Editorial for Another Contest 5 Problem 5 - Another Cheese Problem


Remember to use this editorial only when stuck, and not to copy-paste code from it. Please be respectful to the problem author and editorialist.

Submitting an official solution before solving the problem yourself is a bannable offence.

An obvious lower bound for the number of bowls that is needed is the maximum number of operations one operation directly depends on, plus one. This is directly implied by the problem statement.

However, this figure is not always attainable. By way of contradiction, let operation 1 be dependent on operations 2 and 3. If we know a priori that both operations need 10 bowls to complete, then we actually need 11 bowls to complete operation 1. We arbitrarily pick one of the operations to complete, and then we need to allocate one bowl to store that intermediate result, and then we need 10 more bowls to complete the other operation.

This leads us to our first critical realization - given operations x_1 through operations x_k that operation 1 directly depends on, we should not interleave intermediate operations from two distinct ones.
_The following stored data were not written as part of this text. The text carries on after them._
Each row is a point. To make a cloud, some directions were put in groups of two or more. Within a group, all points are equally far from the middle, so they leave a hole (a ring in 2 directions, a hollow ball in 3). The other directions are filled evenly. Then the cloud was stretched, turned, moved and blurred a little. How many holes are there, and how many directions does each take, smallest first?
In the rows, 128 means zero.

Cloud, 13 rows:
[[135 154]
 [126 144]
 [143 160]
 [122 100]
 [141 137]
 [126 187]
 [117 165]
 [127 110]
 [130 119]
 [109 170]
 [185 111]
 [171 100]
 [129  96]]
Holes: 0

Cloud (21 x 3):
[[170  97 129]
 [110  84 145]
 [150  83 113]
 [ 94 121 147]
 [ 98 130 135]
 [161  93 103]
 [102 134 126]
 [133 108 171]
 [159 146 147]
 [ 97 113 157]
 [121 103 170]
 [122 117 173]
 [173 101 111]
 [127 146 158]
 [132 154 126]
 [103 137 136]
 [168 117  94]
 [155  93  98]
 [158 128  90]
 [174 117 143]
 [179 125 114]]
Holes: 1 (3)

Cloud, 56 rows:
[[145 116 127 112 146 158]
 [138 128 130 170 109 203]
 [137 155 116 158 171 118]
 [132 118 166 133  96 124]
 [136 128 152  97 136 135]
 [178 126 119 154 166 105]
 [150 135 112  87 101 144]
 [126 129  86 112 111 204]
 [114 121 130 117  85 163]
 [174 165 159 114 103 120]
 [141  97 162 104 153 152]
 [120 139 157 152 133 111]
 [158 103 139 110 157 151]
 [117 130 140 123 129 153]
 [146 112 135 124 127 122]
 [148 117 132 122 116 138]
 [159 155 121 165 134 153]
 [166 104 149 131 123 195]
 [172 136 142 122 142 127]
 [141 170  92 110 153 167]
 [188 124  95 130 146 133]
 [129 128 106 112 139 178]
 [191 161 152 119 114 181]
 [174 116 128 121 163 138]
 [154 126 158 143  98 148]
 [106 142 133 118 156 157]
 [102 157 143  95 129 130]
 [142 168 121 155 118 144]
 [ 95 150 144 116  89 154]
 [112 163 113 123 125 173]
 [ 98 146  99 113 117 166]
 [151  79 126 122 165 147]
 [101 100 128 149 155 137]
 [146 165 138  94 144 147]
 [102 107 123 130 133 135]
 [120 116  95 119 138 154]
 [109 140 118 149 148 105]
 [138 148 138 125 160 169]
 [188 149 116 166 117 200]
 [193 128 109 164 164 194]
 [105  91  97 120 161 123]
 [158 135  92  92 127 127]
 [193 138 169 136  90 121]
 [153  85 110 140 151 167]
 [133 118 145 154 166 117]
 [118 120 115 164 103 158]
 [134 156  85  99 183 129]
 [147 130 171 156  94 164]
 [154 137 179 121 155 156]
 [105 125 133 141 110 173]
 [136 127 160  88  93 187]
 [111 150 130 107 176 138]
 [ 89 138 131 137 108 117]
 [170 134 120 145 177 148]
 [140 176 110 142 115 119]
 [155 108 104 141 107 186]]
Holes: 0

Cloud, 78 rows:
[[127 137  89 132 124 107 190 150]
 [125 137 108 129 130 172 134 107]
 [130  88 167 121 144 134  83 109]
 [151 148  92 148  91 133 138 157]
 [133  84 112 125 131 108 125 160]
 [140  65 132 151 125 127 102 117]
 [128 114 123 107 108  90 134 159]
 [157  68 132 146 108 122 143 112]
 [108 124 170 185 105 134 141 116]
 [103 136 127 141  95  94 159 107]
 [121 131 120 166 168  96 106 109]
 [170 126  88  92 129 143  95  96]
 [131 112  85 177 161 145 130 140]
 [146 154  79 130 154 119 112 140]
 [170 134  76 138 176 152 130 144]
 [119 106 102 171 141 103 115 150]
 [134 173 165 167 141  91 145 137]
 [161 127 112 129 141 167  99  85]
 [181 138 116 139 144 102 163 160]
 [151 120 133 199 106 107 159 128]
 [122 141 124 133 185 150 129 140]
 [155 116 112 106  85 105 101 133]
 [191 144 119 125 116 121 148 105]
 [ 93 162 118 140 112 135 163 147]
 [145  86  88 170 154 124 184 124]
 [102 103 134 166 170  98 148 105]
 [128 133 150 156 116  80  86 132]
 [137 157  93 137 115 145 115 107]
 [125 124 114 171 107  80 109 128]
 [148 173 150 150 135  90 150 119]
 [128 117 141 116 146 118  98 164]
 [147 111 149 127 158 172 104 109]
 [101  95 125 141 149 139 111  98]
 [135 105 100 160 150 171 169 115]
 [ 95  85 145 134 113 125 112 116]
 [198 131  73  83 136 104 125 126]
 [148 110  92 103  92 117 110 146]
 [145 128 121 103 101  97 100 151]
 [164 150 124 106 132  81 102 118]
 [139 112 159 139 158 157 144 133]
 [114  83 162 144 150 100 112 140]
 [111 147 178 179 101  81 151 124]
 [ 93 131 153 180  95 115 167 108]
 [128 159 103 164 100 121 134 156]
 [130 134  92 162 120  70 145 132]
 [147  79 129 107 103 122 123 123]
 [110 130 114 206 141 128 131 132]
 [171 123 119 131 167 150 147 154]
 [153  69 128 161 136 118  99 127]
 [133 161 153 120 145 106 158 158]
 [112 149 107 160 128  64 157 134]
 [126 123 132 160 138 103 100 163]
 [154 148 142 107 121 100  78 110]
 [112 131 108 163 129  92 190 165]
 [184  94 108 118 147 174 115 149]
 [109 130 124 176 131  77 137 100]
 [147 146 103  94 129 114  99 103]
 [ 98 141 146 148  89 147 132 128]
 [134 160 114 138 129  77 150 108]
 [140  90 100 142 128  94 157 163]
 [148 120 120 129  86 124  87 121]
 [163 136 152 160 114  97 144 110]
 [116 139  97 171 145 127 183 162]
 [137  95 123 119 117 164 108 144]
 [184 142  75 103 142  92 119 124]
 [117 105 141 151  92 100 105 104]
 [158 148  78 140 156 130 180 149]
 [160 165 132 166 159 116 130 134]
 [ 97 112 163 156 112 159 119 123]
 [126 179 152 167 154  89 156 122]
 [133 119 118 177 174 100 174 116]
 [129 121 147 156 184 146 100 112]
 [136 107  99 182 116 123 102 109]
 [115  86 114 170 143 101 126 139]
 [188 107 134 158 137 137 146  96]
 [149 112 100 164 143 175 150  96]
 [116 112 154  96 127 134  93 147]
 [151 151 136 117 131 160 118 102]]
Holes: 3 (2, 2, 3)

Cloud, 104 rows:
[[ 91 131 156 151 128 129 124 181  90]
 [131 111 113 121  89 167 164 126 116]
 [ 93 109 144 134 107 157 148 130 152]
 [149 122 146 119 143 156  84 105 142]
 [126  81 101 113 111  86 100 171 168]
 [ 82 131 124 136 155  80 119 175 122]
 [132 150 150 119 162 166 170  93 132]
 [127 142 102 141  93 139  58 132 116]
 [100 127 106  87 158 117 102 122 169]
 [119 168 160 157 124 122 160 156 109]
 [ 88 163  94 133 166 105 133 115 135]
 [115 151 152 130 110 152 124 200 155]
 [ 79 127 159 125 118 120 155 124  96]
 [115 165 128 141 117  81 134 135  86]
 [ 93 142 103 162 134  91 125 182 130]
 [135  88 123 116 126 100 163 131  96]
 [162 114  94 135 147 128 136 114 164]
 [119 110 181 134 167 115 142 124 140]
 [ 90 129 141 136 120 164 135  96 120]
 [134 134 132  84  66 139 121 123  85]
 [146 123  93 109  95 105  79 148 133]
 [130 160 102 111  90 158 121 134 154]
 [152 131 122 110  62 139 107 141 134]
 [146 124 112 176 142 133 134 161 109]
 [117 107 132 131 120 167 151  92 142]
 [122 152 112 158 108 123 140  99 127]
 [144 122 157 171  77 107 106 141 114]
 [143 115 113 148 147 107 109 199 167]
 [106 133 102 119 156  83 145  86 150]
 [108  91 131  81  82 128 118 149 135]
 [126  94 127 108  93 146  91  97 120]
 [147  97 107 145  86 131  77 137 129]
 [159 142 108 155 113 155  96 107 152]
 [135 187 161 101 164 108 146 128 139]
 [118 133 154 154 102 101  96 123 144]
 [162  92  96 149 117 107 136 157 174]
 [ 93 116 133 113 119 154 107  84 141]
 [114 109 164 119 150  90 116  95 112]
 [127 136 140 122 166  71 118 160 181]
 [172 134 167  93 125 141 136 148 121]
 [138 139 118 135 155 173 125 143 136]
 [141  99 131 117 129 116 174 153 100]
 [120 176 125 119 118 127  58 135 144]
 [152 115 125 101 135  67 111 106 116]
 [120 133 162 130 158  62 111 128 159]
 [117 145 140 137 147 148 137 177 104]
 [159 138 133  89 111 173 126 145 138]
 [137 147 150  93  86 132 128 120  61]
 [112 161 141 118 132  71  93 110  98]
 [ 94 157 138 116 112  80 115 189 137]
 [119 137 156 131  81 159 104 182  96]
 [122 121 151 164 124 145  83 131 113]
 [154 136 111 149 169 134 131 133 151]
 [139 119 154 132  80  80  89 128 112]
 [160 138 148  67 107  98 116 101 140]
 [174 101 127 170 116 123 104 168 167]
 [180 110 140 117 129  79 117 106 141]
 [143 119 176 119  99 134 145  94 138]
 [137 131 144 130 140 111  80  97 165]
 [149 118  95 135 115 157  86 110 155]
 [150 119 107 158 157 135 135 144 162]
 [122  97 158 114  92 115  98 154  82]
 [148 171 115 152 100 157  86 142 133]
 [110 148 139  93 131  74  94 114 156]
 [143  74 127 131 124  56 141 131 118]
 [141 101 150 131  83 154 122 117  85]
 [125 138 115 133  92 129 173 165 123]
 [117 122 168  86 126 127  82 109 117]
 [119 101  96 130 104 167 120 155 144]
 [109 135 131 115 169 152 126 139 167]
 [160 143 148 162 154  97 134 184 159]
 [161 125 175 134 138 101 188 154 142]
 [104 160 120 112 110  98  60 125 120]
 [131 140 142 111 134  79 136 204 170]
 [112 133 140 119  95  70 120 114 115]
 [ 88 121 175 113  93 108 136 131 121]
 [161 103 145  85 132 144 134 114 142]
 [170 122 109 150 138 144 115 103 157]
 [166 156 138 103 151 113 103 101 172]
 [ 74 153 151  77 128 130 118 138 142]
 [128 104 108  86 119 158 113 111 160]
 [107 113 141 104 138  84  87 168 120]
 [149 103 141 161 132 162 153 161 130]
 [102 136 120 140 114 132 105 113  62]
 [115 118 102 155 110  69 140 163 101]
 [129 147 193  81 151 114 128 134 142]
 [125 157 147 111 165 143 179 123 114]
 [160 122 132 103  81  95 121 183 125]
 [148 115 134 158 102 107 137 101 144]
 [137 110 139 111 127  57 125  98 143]
 [ 85 170 134 110 119 133 141 156 148]
 [123 148 127 118 152 153 102 165 121]
 [113 118 109 101 113 160 169 125 151]
 [175 107 120 148  96 126  85 124 136]
 [102 137 174  98 147  88 176 145 138]
 [ 96 175 165 114 108 151 104 153  95]
 [144  85 107 139 102 158 147 127 124]
 [ 80 112 164 133 153 111 113 144 154]
 [136 113 136 109 110 152 131 198 148]
 [159 183 127 122 122 141 116 167 126]
 [132 192 132 128 149 113 154 142 115]
 [131 151 156 124 156 140 149 111  77]
 [182 158 157 147 115 127 125 164 113]
 [160 119 112 105 102  86  85 140 119]]
Holes: 2 (2, 6)

Cloud (93 x 9):
[[160 152 120 185 153 138 135 133 121]
 [130 131 163 159 111 132 108 186 128]
 [109 126 105 151 176 168 162 137 132]
 [150 116 155 169 142 108 114 151 169]
 [114 118 178 127 182 154 109  95 116]
 [175  90 105 128 156 152  97  88 122]
 [145 124  95 152 138 164 133 163 119]
 [ 88 115 102 196 135 154 112 139 138]
 [123 177 127 108 129 149 106 127 168]
 [168 107 141 128 150 119 110 169 120]
 [145 144 148 184 174 150 132 168 170]
 [157 136 158 122  94 143 113 169 124]
 [144 107 137 137 105 137 123 134  66]
 [ 94 100 130 151 167 127  97  85 117]
 [161 110 169 106 138 116 117 152 145]
 [ 82 149 157 131 134 149  97  90 192]
 [149 115 173 184 125 115  76 155 116]
 [133 116 161 107 163 120 154 123  89]
 [108 157  78 174  99 103 117 109 154]
 [160 117 153 134 162 115 166 115  96]
 [144 152 165  89 123 131 160 138 171]
 [146 150 134 142  92 113 118 144  89]
 [109 111 136 115 152 131 123 123  74]
 [143 130  93 138 114 141 111  69 121]
 [163 132 137 150 181 144 101 136 149]
 [127 118 126 188  93 140  96  99  99]
 [142 156 101 138 144 158 144 156 132]
 [144 127 158 143  73 122 106 118 111]
 [149 110 134 182 163 166  96 123 121]
 [124 153 127 155  96 112 161 148 160]
 [165  86 145 117 133 143  89  82 116]
 [160 157 160 151 115 142 100 123 105]
 [171 145 124 155 165 168  99 118 107]
 [128  97 120 142 104 166 118 136 116]
 [ 95  99 142 138 176 138 143  98 108]
 [128 117 102 169 177 148 120 149 139]
 [136 166 188 129 123 165  85 116 152]
 [ 88 126 162 161 176 161  99 114 142]
 [132  89 141  81 128 120 118 107 111]
 [133 161 193 137 105 140  91 137 132]
 [119  99 128 161 160 132 129 180 144]
 [139 137 101  98 135 146 142 130 161]
 [126  92 169 128 165 135 140  93 138]
 [ 78 162 145 161 105 102 139  74 162]
 [114 156 128 148 117  85 141  83 157]
 [140 156 135 119 181 122 162 149 126]
 [ 99 109 103 178 138 120 165 162 116]
 [175 149 169 129 108 153 115 169 129]
 [102 156 136 165 110  96 136 111 187]
 [ 94 169 174 180 150 159 122 130 183]
 [170 114  77 147 157 119 104 118 118]
 [114 141 105 108 140 161 134  89 148]
 [114 104 130  98 180 138 125  92  86]
 [120 138 151 126 173 124 104  78 151]
 [115 170 165 151 109 124 149 139 153]
 [140 154 155 138 141  97  99 125  89]
 [120 139 172 151 164 160 139 102 122]
 [135 137 164 156 109 126 127 157 112]
 [128 100 128 146 122 119 128 136  64]
 [130 128  94 148 106 110 177 146 165]
 [159 142 103 104 181 127 110 102 125]
 [122 137  63 158 107 123 115 103 141]
 [128 134  79 135 134 132 129 101 160]
 [120  83  89 148 153 135 137 100 149]
 [119 104 133 114 162 117 144 131  95]
 [143 147 163 117 113 134 170 106 148]
 [128  99 114 117 105 128 117  66 102]
 [120 113 118  87 168 113 130 117 101]
 [129  95 141 152 123 129  91 177  97]
 [102 111  96 131 119 140 167 121 154]
 [153 130 169 109 152 106 124 132 128]
 [106 152 181 142  97 125 141 139 159]
 [130 137 105  74 175 150 141  83 150]
 [139 116 147  61 122 150 129 124 135]
 [123 117 157 105 160 136 120  64 141]
 [201 125 147 127 179 157  85 143 144]
 [131 118 153 101 125 157 105  76 137]
 [112 144 120  83 133 121 130 124 159]
 [ 90 139 109 152 179 145 132  93 111]
 [111 124 168 141 113 100  87 118  63]
 [141  68 174 109 140 148  84 112 129]
 [ 96 128 120 140 121 118 154 131  87]
 [117 141 119 124 126 159 120  75 128]
 [121  84 120 114 132 145 142 103 144]
 [105 148 113 178 156 132  92 136 132]
 [116 152 140 125 153 148 131  86 191]
 [139 150 122 146 151 166  89 150 129]
 [164 132 127 120 126 132 176 154 178]
 [134 147 159 143 167 111 110 142 151]
 [155 154 124 149 131 172 117 110 151]
 [107  75 150 147 149 131  77 103 115]
 [144 153 109  94 128 151 134 138 152]
 [143 119 135 128 171 133 131 170 132]]
Holes: 2 (2, 3)

Cloud:
[[115 151 114  81 133 132 145 125 136]
 [145 159 109 123 156 105 124  82 122]
 [168 143 142 139 104 144 178 171 143]
 [161 157 134 133 178 116 119 157 140]
 [134 160 168 136 128 161 155 152 141]
 [128 142 141 104 123 130 122 153  96]
 [135 129 115  68 178 164  53 129 122]
 [140 107 190  90 171 165  83 132 125]
 [117 155 134  99 110 149 100 157  93]
 [117 143 113 167  64 113 155 171 159]
 [ 96 152 106 125 149 103  74 103 145]
 [125 122 167 104 131  96 156 167 118]
 [139  99  98 181 171 137 117 127 117]
 [128 156 137 161 129 126 141 121 125]
 [158 147 113 129 154 126 110 144 129]
 [135 197  98 142 118 111 178 151 172]
 [115 120  99 130 135  88 146 144 147]
 [ 75  78 138 106 140 127 118 106 100]
 [149 136 119 147 192 133 119 124 173]
 [110 142 147 148  99 168 105 104 113]
 [ 81 102 112 113 147 112 141 153 136]
 [165 143 133 120 173  94 102 111 142]
 [119 132 100  74  92 121  64 155 131]
 [144 124  84 178 165 116 159 118 146]
 [111 152 115 190  85 133 130 187 160]
 [111 133  85 139 124 100 108 124 129]
 [146 129 166 138 137 111 114 143 145]
 [134 100 137 130  92 151 120 151 102]
 [139 119 141 101 134 141  77 152  88]
 [138 125 121 125 165 175  94 115 118]
 [136 137  81 130 203 133 141 131 142]
 [134 168 111 118 174 144 112  74 142]
 [146 129 111 143  94 132 126 122 162]
 [104 130  66 128 155  93 108 116 152]
 [110 144 149 142  92 121 145 177 148]
 [158 146 134  91 121 146 104 114 100]
 [171 128 146  79 117 126 142 117 134]
 [111  96 125 151 145 133 172 141 171]
 [126 142 147 164 173 120 191 139 167]
 [147  84 109 173 136 141 135 151 154]
 [ 96 123 139 106  89 129  87 130 103]
 [144 121  87 153 148 146  98 146 144]
 [ 90 129 104 116  93 141 164 164 118]
 [ 84 144 159 130 102 175 111 167 134]
 [139 153 170  93  97 141 116 152 147]
 [110 133  95 128 105  66 119 138 142]
 [110 105 146 132 135 145 124 115 138]
 [123 153 100 140 152 162 142 101 148]
 [107 142 151 128 142  93 104 108 137]
 [149 135 168  66 184 130  96 128 107]
 [161 112  52 173 130 129 106 143 166]
 [140 153 138 100 187 112 118  68 134]
 [ 81 113 163 131  92 160 144 151 144]
 [124 131 131  75 140 121 121 123 135]
 [121 119  70 132 129  76 153 120 171]
 [130 128 141 104 153  95 138 147 118]
 [126 119 119 110 130 138  74 117 149]
 [125 171 113 124 175 116 138  84 146]
 [145 171 126 132 182 111 148 102 144]
 [115  96  76 141 171 121 144  73 160]
 [ 98 137 145 161 167 142 102 129 132]
 [127 125 148  83 118 120 165 118 123]
 [143 132 134 118 163 138  83 132  90]
 [147 154 133 159 149 157 102 136 126]
 [132 134 121 177 171 147 144 177 155]
 [136 165 166 137  88 132 144 167 121]
 [150 161  90 127 106 125  99 139 113]
 [149 127 114 142 150  87 132  86 150]
 [124 155 158 107  93 146  95 197 113]
 [157 156 144  95 112 157 127 184 128]
 [ 85 138 104 175  92 141 142 198 151]
 [126  96 152  92 131 118 167 111 116]
 [159 121 138  81 180 132 153 103 129]
 [151 162 115 178 147 188 134 121 156]
 [142 131 155 125 168 124 167 174 137]
 [151 153 121 134 167 135 127 109 147]
 [103 111 130 144  91 153 100 117 146]
 [138 124 150 115 153  99  73 117 112]
 [138 157 121  84 177  98  89 118 106]
 [111 135 146  92 187 163  84  97 136]
 [154 150  73 139 124  92 137 141 148]
 [125 145  85 147 166 126 146 147 149]
 [126 131 138 158 130 131 173 129 133]
 [145  91 128 112 159 171 140 111 135]
 [124 181 168 120 107 161 113 126 108]
 [ 96 146 111  86 146  99 116 125 126]
 [107 155 160  82 120 159  86 140  96]
 [140 111 120 130 152 120 107 123 122]
 [113 144 117  68 132  84 131  92 113]
 [104  96 115  92 172 134  84 126 114]
 [115 118 152 134 125 185 161 185 139]
 [104 135 164  88 104 138 108 135 103]
 [143 114 146 129 133 138 101 160 107]
 [146  93  88 129 167 142 124 137 130]
 [108 157 153  67 140 118  82 147  85]
 [134 142 159  94 110 167 138 157 144]
 [125 135 130 129 153 129 110 117 176]
 [107 126  89 165 127 123  64 120 110]
 [119 107 107 143 158 113  67 112 141]
 [125 157 142  96 149 138 133 109 127]
 [151 143 131 133 167 114 143  97 113]
 [163 136 115  71 120  94  73 154 120]
 [137 128 115 165 159 147 101  93 121]
 [102 143 143 104 116  78 123 176 129]
 [108 153 103 143 109 116 140 152 160]]
Holes: 0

Therefore, we should select some operation and commit to finishing it before switching to another one that operation 1 depends on.

What order should we commit to finishing them in? Intuitively, we should commit to the operations which use the most bowls first. Formally, let f(n) be the minimum number of bowls needed to complete operation n. If n does not depend on any operations, f(n) is equal to 1. Otherwise, consider the operations x_1 through x_k that operation n directly depends on, and compute f(x_1) through f(x_k). Assume without loss of generality that f(x_i) \ge f(x_{i+1}) for 1 \le i \le k-1. f(n) is therefore equal to \max(k+1, f(x_1), f(x_2)+1, \dots, f(x_k) + (k-1)).

This runs in \mathcal O(N \log N) if done naively, and can be optimized to \mathcal O(N) though that improvement is not necessary.


Comments


  • 2
    LanceDragon  commented on July 22, 2019, 5:30 a.m.

    Can someone explain more the editorial ??


    • 0
      Java12345  commented on Feb. 8, 2020, 9:44 p.m.

      In the 4th paragraph, f(n) should equal max(k+1, max(f(xi)+k-1-i)). The k+1 comes from assuming you need one bowl for each of the previous operations. The f(xi) part makes sure this is greater than or equal to other maximums you've already found, and the +k-i-1 covers the scenario in the second paragraph of the editorial. Good luck!


    • 2
      Riolku  commented on July 22, 2019, 11:44 a.m.

      If the question can be answered quickly, could you explain what is causing you trouble? In either case, I would strongly reccomend joining the DMOJ Slack where we can give more detailed help.